The basic insight is expressed succinctly: “At the zenith of its physical power in the world, Europe was at the nadir of its moral capacity to lead it, or even to reform itself” (page 30). There are other related points. The sheer violence and aggression of the expansions was justified in terms of white European supremacy on various moral, religious, organisational and other counts, which tended to be accepted through their constant repetition. But the brutalising nature of the colonial encounters tended to rebound on these countries themselves, culminating in the internal wars and the emergence of very dark political forces within Europe in the first half of the 20th century.
The drive to colonial expansion in various countries of Europe in the 18th and 19th centuries was typically justified by appeals to the forces of economic progress and to the “civilising” burden of what they defined as the more developed societies. “Westerners impregnated with their new ethos of change, progress, energy, invested Commerce with the same divine right that monarchy formerly claimed, and were irresistibly tempted to resort to force. They could feel that by doing so they were doing right.... To knock down decrepit regimes was to liberate peoples from the crushing burden of their past” (pages 23-24).
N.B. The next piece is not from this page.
In the data rows, 128 means zero.
Here are some points, one per row:
[162 158 157 187 115 199  72  93  98 146 129 114 118  73 184 123  94 150 120 154 147 129 202  91 105 140 132 153 127 132  68 116 121  72 141 153 158 151 159 150 121 112 151  72 162 118 113 113]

Kiernan is deft in bringing out differences across the various colonial rulers, which emanated from their own political economies and social histories, and how these played out in their colonial encounters. Some of these differences resonate today. So, for example, there was a time when the French “hugged the idea of civilising colonial peoples so completely that they would be ‘assimilated’ to European standards. This was an idea that marked them off from both the British and the Dutch. Britain was prepared to give some of its subjects Western knowledge, Holland to give some of them Western husbands: France proposed in addition to give them Western souls, to translate them into Frenchmen” (page 97). But the “ideal of assimilation soon wilted under contact with the realities of colonial profit-making” (page 98). In practice, the French, like the Dutch and the British, were “irresistibly pushed into alliance with the old parasitic ruling classes” (page 99). Dutch rule, in turn, was seen as “a peculiarly remorseless, undeviating, phlegmatic exploitation. Free from all romantic illusion, this oldest of bourgeois countries reckoned silkworms, pepper plants, peasants, all as items in a balance sheet” (page 91).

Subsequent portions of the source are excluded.